An actor is an instrument. One needs to control them.
My life is existing. Cinema is certainly not my life
I'm not Catholic. I don't believe in God. But at the same time, I'm obsessed by the sacred, by spirituality. The question of redemption has been present well before Christianity, but as French people are a bit stupid, they see all that in religious terms.
Women exist in my imagination. So they are necessarily a type of abstraction. Many women criticise me for this vision, but I explain to them it's to be expected, because I am a man.
Cinema is all about going back from shadow to light and back and forth: cinema is a place of transgression.

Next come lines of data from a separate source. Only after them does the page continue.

Each row below holds a small network's activations on one input, seen along a few directions.
In each table, some parts of the input vary, and every possible input appears once, in random order.
A made-up example of a description, with smaller parts first: values(3) and (point or ring(9) or (ring(5) and line(6))).
Shared parts are said once, and a part with two or three values counts as separate values.
In the rows, zero is written as 128.

Other details of the inputs vary at random and push rows far along two fixed directions, the same in every table; ignore that.
These rows show it; all are for the same input, with only those details redrawn:
[167 118 165  54  78 121 160 164 145 121  84  59  86 115]
[ 73 105  96 180 135 131 120  54 112 112 161 172 142 140]
[169 130 160  82 150 131  65 127 145 209 115 110  52 136]
[ 71 103 102 176 122 127 130  56 107 108 158 164 151 136]
[110 106 124 130  80 127 175 111 122  75 119 104 136 112]
[ 83 105 102 154  93 122 169  82 108  61 138 136 155 126]
[162 130 155  91 167 130  45 119 146 219 128 119  50 138]
[146 125 141 108 173 135  54  96 131 213 137 137  69 153]

Table:
x1: [ 75 125 117 181 126 146 145 143 112  53 146 161 199 116]
x2: [183  89 162  52  85 127 137 194 160 109  80  75 108 117]
x3: [ 58 146  85 205 140 115 135  29 110 125 179 182 182 135]
x4: [139 100 116 133  74 147 168 176 151  44 123 120 192 100]
x5: [161 125 164  53  79 106 206 211 117  67  58  28  86  94]
x6: [ 89 162  80 198 166 122 148  95  89 120 152 197 177 125]
x7: [113 163 132 143 191 110  70 100 104 231 143 168  97 133]
x8: [139 125 135 116 169 131  50  91 141 210 132 136  74 141]
x9: [141 152 120 151 151 161 129 161 153 140 144 161 158 140]
x10: [123 169 125 152 146 138 124 180 132 136 116 163 152 125]
x11: [ 78  93 118 145 115 123 163 144 111  56 113 116 162 119]
x12: [204 142 131  82  72 100 211 199 131  56 146  51 158 147]
x13: [204 175 158 102 176 137  84 156 160 222 117 129 101 139]
Describe the family of inputs behind these rows.
> point or (values(2) and ring(6))
Which other rows does x7 become when the values(2) part takes its other values? List them by row number.
> x3
Which other rows does x5 become when the values(2) part takes its other values? List them by row number.
> x8

Table:
x14: [175 143 178  59  93 136 172 218 162 107  52  48 105 106]
x15: [145 118 149  70  57 106 227 173 113  45  84  40 111 101]
x16: [ 81  98 103 172 172 135  48  61 121 170 173 173 113 147]
x17: [205 137 165  64 154 142  63 198 146 200  94 120  56 131]
x18: [ 79 126 102 177 187 118  63  56 112 193 165 163  99 161]
x19: [190 134 174  61 162 136  59 150 171 228  90  90  39 142]
x20: [ 79  95 106 169 173 135  48  54 117 173 171 176 117 143]
x21: [112 141 104 162 107 113 181 116 110  77 159 125 185 132]
x22: [ 91 155 104 188 196 150  68  94 134 185 154 217 153 131]
x23: [ 96 132  87 175 104 110 174  78 104  77 165 144 169 140]
x24: [108 145 110 168 124 110 187 142 112  79 147 137 196 123]
x25: [115 132 111 153  87 133 186 121 140  73 144 127 192 123]
x26: [ 74 105 115 134  72 104 220  96  82  39 123 112 171 107]
x27: [108 162 110 170 189 128  87 118 112 176 151 189 139 133]
x28: [ 76 111 108 143  73 107 216 101  87  33 129 105 161 106]
x29: [ 38 112  86 230 168 138  71  78 111 120 179 197 173 146]
x30: [148 121 167  80 135 129 104 111 139 175 101 114  95 118]
x31: [167 126 152  74  62 127 216 245 131  26  78  79 161  98]
x32: [104 118  95 183 171 140  61  60 126 172 194 190 138 166]
x33: [120 128 114 163 153 141  87 107 133 148 180 162 158 155]
x34: [189 134 184  48 149 137  72 147 158 217  91  92  44 121]
x35: [ 93  90 124 137 139 126  94  81 112 135 144 148 134 129]
x36: [110 127  95 155  82 111 201 106 103  51 133 125 157 121]
x37: [157 113 158  66  48 122 223 171 143  45  69  45 120  94]
x38: [199 160 175  79 161 139  94 197 174 207 107 108  98 124]
x39: [200 156 162  71 159 146  70 179 158 217  81 129  57 123]
x40: [201 135 153  59  72 133 177 182 153 105  73  74  98 106]
x41: [ 98 125  91 173  94 130 171  76 134  80 153 153 176 132]
x42: [ 83  97 102 173 175 131  47  66 128 171 169 168 114 157]
x43: [ 72 135 105 169 105 113 192 131  96  55 124 116 174 118]
x44: [103 137  97 156  92 117 203 132  95  46 116 136 166 108]
x45: [203 148 178  73 166 143  76 212 156 198 121 110 100 139]
x46: [205 128 161  66 143 136  64 168 152 199 111 113  53 142]
The inputs of x36 and x40 match in every part but one. If x18 is changed in the same way as x36 into x40, which row does it become?
> x19
Describe the family of inputs behind these rows.
> values(3) and (point or line(4) or ring(6))
List by row number the other rows that have the values(3) part in common with x17.
> x16, x20, x29, x31, x32, x33, x35, x42, x45, x46
Which other rows does x19 become when the line(4) part takes its other values? List them by row number.
> x30, x34, x37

The people follow what the media say. So if you said that Bruno Dumont is fantastic, it follows that more people would go to see my films. I have no wish to remain on the sidelines. I have no wish to make films that are only seen by bohemians in London and Paris.

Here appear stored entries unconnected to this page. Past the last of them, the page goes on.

Each row below holds a small network's activations on one record, seen along a few directions.
Each row is followed by the record's values for the fields GAN, LAVO, VAZEV, RULIT, NIS, DAR.
A field that a record lacks is left out.
The largest differences between rows may come from other fields.
(in the rows, 500 means zero)
Random noise pushes rows far along 4 fixed directions. That doesn't count. These rows show it; they differ only by the noise:
[498 478 670 477 412 688 568 644 424 486 441 514 699 653 358 588 502 573
 270]
[659 397 672 653 439 324 385 330 412 544 631 535 316 349 365 644 398 526
 353]
[556 564 684 456 410 508 387 496 480 653 632 479 549 462 450 522 509 548
 111]
[508 410 585 563 461 616 672 429 493 339 521 679 707 419 544 542 532 475
 677]
[501 499 491 556 542 700 597 698 639 597 549 388 447 427 419 476 512 359
 470]
[429 586 504 430 509 788 642 678 671 571 573 477 700 436 579 384 613 381
 454]

[393 479 320 614 598 622 552 787 407 522 270 321 262 668 269 517 349 443
 564]  GAN: nam / LAVO: dabav / VAZEV: diger / RULIT: lusun / NIS: tor / DAR: topov
[414 409 525 378 491 611 736 643 574 392 337 594 826 591 557 388 636 504
 612]  GAN: nam / LAVO: zared / VAZEV: diger / RULIT: sibam / NIS: tor / DAR: zudep
[500 408 446 542 581 550 602 556 462 437 368 469 481 591 420 451 472 530
 673]  GAN: nam / LAVO: zared / VAZEV: diger / RULIT: sibam / NIS: kek / DAR: zudep
[399 655 424 387 552 574 440 482 446 614 540 516 535 553 655 420 514 545
 459]  GAN: nam / LAVO: dabav / VAZEV: dege / NIS: kek / DAR: zudep
[355 784 379 376 540 571 322 315 538 627 758 441 588 386 791 337 561 418
 541]  GAN: nam / LAVO: zared / VAZEV: dege / NIS: tor / DAR: topov
[314 669 473 346 559 651 423 669 470 603 496 374 632 651 581 420 541 499
 449]  GAN: nam / LAVO: zared / VAZEV: dege / NIS: kek / DAR: topov
[442 552 422 376 494 637 608 732 749 672 578 460 585 455 551 335 665 383
 350]  GAN: nam / LAVO: dabav / VAZEV: diger / RULIT: pazad / NIS: tor / DAR: zudep
[453 690 386 453 617 505 456 400 558 580 581 505 452 443 690 355 564 447
 629]  GAN: nam / LAVO: dabav / NIS: kek / DAR: zudep
[480 306 591 424 449 441 665 568 540 322 406 663 648 596 526 513 511 643
 389]  GAN: podu / VAZEV: diger / RULIT: duvir / NIS: kek / DAR: topov
[535 379 524 514 571 333 517 577 496 537 461 464 299 470 480 529 431 591
 438]  GAN: podu / VAZEV: diger / RULIT: duvir / NIS: kek / DAR: topov
[352 716 559 364 453 637 396 588 429 637 423 405 616 737 416 480 547 585
 163]  GAN: nam / LAVO: zared / NIS: tor / DAR: topov
[579 529 646 580 364 555 358 700 447 689 508 324 473 647 230 656 446 514
 127]  GAN: nam / LAVO: zared / VAZEV: diger / RULIT: sozas / NIS: tor / DAR: zudep
[708 312 715 748 401 253 500  97 337 242 567 796 562 291 496 732 439 559
 647]  GAN: podu / VAZEV: diger / RULIT: duvir / NIS: tor / DAR: zudep
[432 645 394 424 505 741 555 577 562 552 582 408 617 488 646 374 616 364
 470]  GAN: podu / VAZEV: diger / RULIT: sibam / NIS: tor / DAR: topov
[554 419 605 491 408 444 419 503 440 603 478 487 443 581 392 524 464 605
 296]  GAN: nam / LAVO: zared / VAZEV: diger / RULIT: pazad / NIS: kek / DAR: zudep
[420 663 467 598 503 617 306 567 388 650 597 296 400 587 445 524 460 485
 409]  GAN: nam / LAVO: zared / VAZEV: diger / RULIT: sozas / NIS: tor / DAR: topov
[458 504 477 451 558 635 638 593 492 416 389 479 598 572 576 388 482 489
 620]  GAN: podu / VAZEV: diger / RULIT: lusun / NIS: kek / DAR: zudep
[516 498 442 622 522 561 539 409 495 433 539 491 476 376 615 511 514 385
 657]  GAN: podu / VAZEV: diger / RULIT: lusun / NIS: tor / DAR: topov
[362 667 515 409 444 564 371 550 348 652 474 401 519 686 526 519 504 551
 304]  GAN: nam / LAVO: dabav / VAZEV: dege / NIS: tor / DAR: topov
[508 411 499 615 527 690 602 690 470 481 410 420 505 657 267 562 498 421
 534]  GAN: nam / LAVO: zared / VAZEV: diger / RULIT: pazad / NIS: tor / DAR: zudep
[476 542 472 433 509 572 437 544 513 553 547 354 482 487 482 425 504 488
 381]  GAN: podu / VAZEV: diger / RULIT: sibam / NIS: tor / DAR: topov
[499 441 565 513 424 434 485 409 397 426 432 498 602 602 464 542 441 556
 456]  GAN: nam / LAVO: zared / VAZEV: diger / RULIT: lusun / NIS: tor / DAR: topov
[616 394 602 496 442 210 429 374 415 461 490 579 420 365 486 520 518 593
 435]  GAN: podu / VAZEV: diger / RULIT: sibam / NIS: kek / DAR: topov
[453 636 283 483 611 554 385 522 663 646 636 474 444 301 755 335 587 305
 587]  GAN: nam / LAVO: dabav / VAZEV: dege / NIS: kek / DAR: topov
[556 645 700 348 360 353 354  93 540 518 690 783 741 279 774 410 620 603
 303]  GAN: podu / NIS: kek / DAR: zudep
[632 265 482 617 524 321 559 552 482 496 346 423 249 581 306 599 348 553
 502]  GAN: nam / LAVO: dabav / VAZEV: diger / RULIT: lusun / NIS: kek / DAR: zudep
[339 634 497 416 436 662 616 486 384 379 380 608 905 672 675 414 606 532
 543]  GAN: nam / LAVO: dabav / VAZEV: diger / RULIT: lusun / NIS: tor / DAR: topov
[560 403 602 555 406 367 459 281 307 392 437 668 554 596 541 636 444 617
 590]  GAN: nam / LAVO: dabav / VAZEV: dege / NIS: kek / DAR: zudep
[435 459 397 391 662 471 622 576 649 463 447 560 527 504 622 384 600 474
 658]  GAN: nam / LAVO: dabav / NIS: kek / DAR: topov
[564 482 511 551 466 511 383 405 510 441 558 619 565 357 609 554 521 458
 518]  GAN: podu / VAZEV: dege / NIS: kek / DAR: topov
[534 631 574 346 317 535 480 277 546 519 722 727 804 316 794 378 659 515
 383]  GAN: podu / VAZEV: diger / RULIT: pazad / NIS: kek / DAR: zudep
[371 475 327 480 638 610 628 735 645 503 365 491 433 461 455 381 495 374
 702]  GAN: nam / LAVO: zared / VAZEV: dege / NIS: kek / DAR: topov
[650 336 488 617 508 323 531 472 761 473 555 563 235 266 477 527 524 389
 547]  GAN: podu / NIS: kek / DAR: topov
[457 546 669 425 318 572 543 504 403 414 429 584 851 623 585 580 584 651
 302]  GAN: podu / VAZEV: diger / RULIT: duvir / NIS: tor / DAR: topov
[551 375 573 548 392 511 674 531 435 266 383 668 710 519 430 644 545 620
 638]  GAN: podu / VAZEV: diger / RULIT: sozas / NIS: kek / DAR: topov
[471 566 567 268 565 478 471 566 705 598 556 521 622 436 645 343 641 537
 267]  GAN: podu / NIS: kek / DAR: topov
[499 391 479 533 557 458 604 570 591 506 418 506 459 458 446 421 478 414
 503]  GAN: nam / LAVO: zared / VAZEV: diger / RULIT: lusun / NIS: tor / DAR: zudep
[489 381 529 475 478 575 662 698 649 493 415 491 651 584 429 495 511 479
 411]  GAN: nam / LAVO: zared / VAZEV: diger / RULIT: duvir / NIS: tor / DAR: zudep
[472 450 459 522 555 419 472 410 427 539 477 429 388 524 465 493 416 551
 441]  GAN: nam / LAVO: zared / VAZEV: diger / RULIT: lusun / NIS: tor / DAR: topov
[470 308 393 536 634 701 727 820 593 434 237 430 494 675 369 442 507 464
 677]  GAN: nam / LAVO: zared / VAZEV: diger / RULIT: sibam / NIS: kek / DAR: zudep
[402 627 341 394 566 467 439 487 612 651 568 447 448 323 616 288 502 439
 416]  GAN: nam / LAVO: zared / VAZEV: diger / RULIT: lusun / NIS: tor / DAR: topov
[381 543 588 490 473 506 467 229 204 226 397 710 781 722 563 596 514 688
 686]  GAN: nam / LAVO: zared / NIS: tor / DAR: topov
[622 216 792 505 311 179 525 231 211 280 372 805 658 623 301 700 431 812
 401]  GAN: nam / LAVO: zared / VAZEV: diger / RULIT: pazad / NIS: tor / DAR: zudep
[423 485 434 425 634 388 508 464 522 468 496 488 459 481 552 413 502 506
 667]  GAN: nam / LAVO: zared / VAZEV: dege / NIS: kek / DAR: topov
[483 593 494 523 436 686 348 581 366 510 433 457 558 631 472 598 503 518
 315]  GAN: podu / VAZEV: dege / NIS: tor / DAR: topov
[509 562 501 554 490 466 345 396 265 458 531 407 319 612 430 623 362 529
 484]  GAN: podu / VAZEV: dege / NIS: tor / DAR: topov

Here are new rows. What are their fields?
[457 630 456 485 564 554 475 471 496 547 525 440 391 522 526 472 533 459
 429]  GAN: podu / NIS: tor / DAR: topov
[439 532 506 412 470 630 634 496 476 459 539 640 773 554 576 436 637 510
 512]  GAN: nam / LAVO: dabav / VAZEV: diger / RULIT: pazad / NIS: tor / DAR: zudep
[442 575 528 383 588 533 466 659 595 561 472 376 472 538 448 444 548 509
 375]  GAN: podu / NIS: kek / DAR: topov
[564 539 427 424 612 322 318 459 580 752 617 374 255 360 498 327 485 509
 230]  GAN: nam / LAVO: zared / VAZEV: diger / RULIT: sibam / NIS: kek / DAR: zudep
[513 398 647 383 470 287 456 207 320 289 480 793 799 576 598 570 518 742
 486]  GAN: nam / LAVO: zared / VAZEV: dege / NIS: kek / DAR: topov
[516 407 508 530 453 441 643 414 497 388 484 692 651 466 549 521 484 494
 573]  GAN: nam / LAVO: dabav / VAZEV: diger / RULIT: duvir / NIS: tor / DAR: zudep
[634 297 624 589 509 220 464 340 311 412 449 569 393 519 318 606 400 625
 521]  GAN: nam / LAVO: zared / VAZEV: diger / RULIT: sibam / NIS: tor / DAR: zudep
[627 395 579 588 464 332 519 421 653 542 610 512 417 222 510 546 477 449
 499]  GAN: podu / VAZEV: diger / RULIT: duvir / NIS: tor / DAR: zudep
[464 402 379 407 592 432 733 575 742 515 462 563 544 383 626 322 588 428
 570]  GAN: nam / LAVO: dabav / VAZEV: diger / RULIT: lusun / NIS: tor / DAR: zudep
[418 647 505 462 423 589 449 239 417 388 720 652 747 357 827 395 627 470
 702]  GAN: podu / VAZEV: diger / RULIT: pazad / NIS: tor / DAR: topov
[564 557 665 502 338 609 464 449 568 456 590 627 786 430 577 585 617 434
 363]  GAN: podu / VAZEV: dege / NIS: tor / DAR: zudep
[529 546 511 566 439 716 492 627 522 513 458 446 514 501 449 576 492 418
 583]  GAN: podu / VAZEV: dege / NIS: kek / DAR: zudep
[556 292 499 558 519 217 547 428 328 357 341 585 387 545 375 568 429 625
 665]  GAN: nam / LAVO: dabav / VAZEV: diger / RULIT: sibam / NIS: kek / DAR: topov
[507 513 336 449 708 205 374 579 604 763 585 226  65 361 508 325 423 431
 392]  GAN: nam / LAVO: dabav / VAZEV: diger / RULIT: lusun / NIS: kek / DAR: topov
[414 488 404 457 490 621 688 471 629 381 488 559 752 460 639 367 625 412
 746]  GAN: nam / LAVO: zared / VAZEV: diger / RULIT: sibam / NIS: tor / DAR: topov
[543 431 482 556 455 350 504 432 493 341 471 609 529 516 498 579 474 542
 677]  GAN: nam / LAVO: dabav / VAZEV: dege / NIS: kek / DAR: topov
[512 424 517 416 477 616 589 781 498 516 268 410 583 756 259 464 473 598
 344]  GAN: nam / LAVO: zared / VAZEV: diger / RULIT: sibam / NIS: kek / DAR: zudep
[463 408 526 512 494 602 657 594 514 308 349 566 620 534 416 573 493 515
 746]  GAN: podu / VAZEV: dege / NIS: kek / DAR: topov
[532 376 570 560 386 727 717 603 560 320 386 606 765 543 498 585 567 505
 674]  GAN: podu / VAZEV: diger / RULIT: sozas / NIS: kek / DAR: zudep
[567 442 619 515 394 265 404 211 421 456 626 703 555 418 628 585 488 517
 491]  GAN: nam / LAVO: dabav / VAZEV: dege / NIS: tor / DAR: zudep
[592 507 545 535 434 440 580 192 576 302 583 785 680 327 750 498 602 457
 761]  GAN: podu / NIS: kek / DAR: zudep
[563 408 535 552 416 643 715 663 622 364 454 553 689 544 448 570 506 401
 495]  GAN: podu / VAZEV: diger / RULIT: duvir / NIS: tor / DAR: zudep
[479 429 682 457 420 537 464 532 268 340 367 532 676 735 351 706 424 689
 419]  GAN: podu / VAZEV: dege / NIS: kek / DAR: topov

You can't create a movie as you think about it. And what's in the scene is not what's being seen. A shot always means something other than what it is. All are vehicles. A landscape is just a vehicle. The viewer might think different things, and I'm not going to intervene.
The United States is such a potent political, cultural, and economic model in the evocation of the contemporary world, that to come here, select some elements from the prototype and rearrange them, that's really interesting artistically.
My thinking was that today's spectator is so well-versed in film language that all theories about suspense, as argued by Dreyer and Hitchcock, on what makes you scared in cinema, can be ditched. It's the spectator, finally, who's going to construct the menace and the fear.
I don't watch my own past films: when I watch them, I find they don't work very well, because I have changed. If I continue to make films, in fact, it is because I always want to repair my films. My inner rhythm has changed; I have changed. I have changed my way to film.
Matching character and actor is what a good director does.
I like the idea of challenging Hollywood on its own turf. It's important to do that.
The more elaborate your narrative, the more the spectator shuts up and listens obediently. And if the filmmaker keeps quiet, the spectator will himself project his own assumptions and sentiments onto the screen.
Cinema is my religion. It is a way to make people sensitive, through emotions. To make them feel, experience empathy. People are touched and act ethically when they are emotionally touched.
I don't want actors to know anything. The more they are lost, the better they play.
Good and evil are polar concepts - one can't exist without the other.
The landscape is a reflection of the inner life. Since I can't shoot the inner life, all I can shoot is the exterior but I know that when I'm filming outside, I'm filming inside. I can only really touch the inside through the mise-en-scene. So through the mise-en-scene of the outside we can explore the inside
Sound creates an intimate effect: the sensation to feel the place. It makes the viewer enter. You have the liberty to hear what you want.
I think there's not a lot of real filmmakers. There are only a few people who make real cinema. I can count them on my fingers.
For working with non-professional actors, you have to have this particular desire to work with people who are reluctant to play in a movie. I like this relationship. I'm like a recruiter, an employment agency giving someone employment.
The actor already comes with emotions to the scene: fear, the fear of being in front of the camera. It is this fear that spurs the emotion of the scene. I too am afraid; I don't know exactly what I am searching for. On the set, we are all participating in this fear together.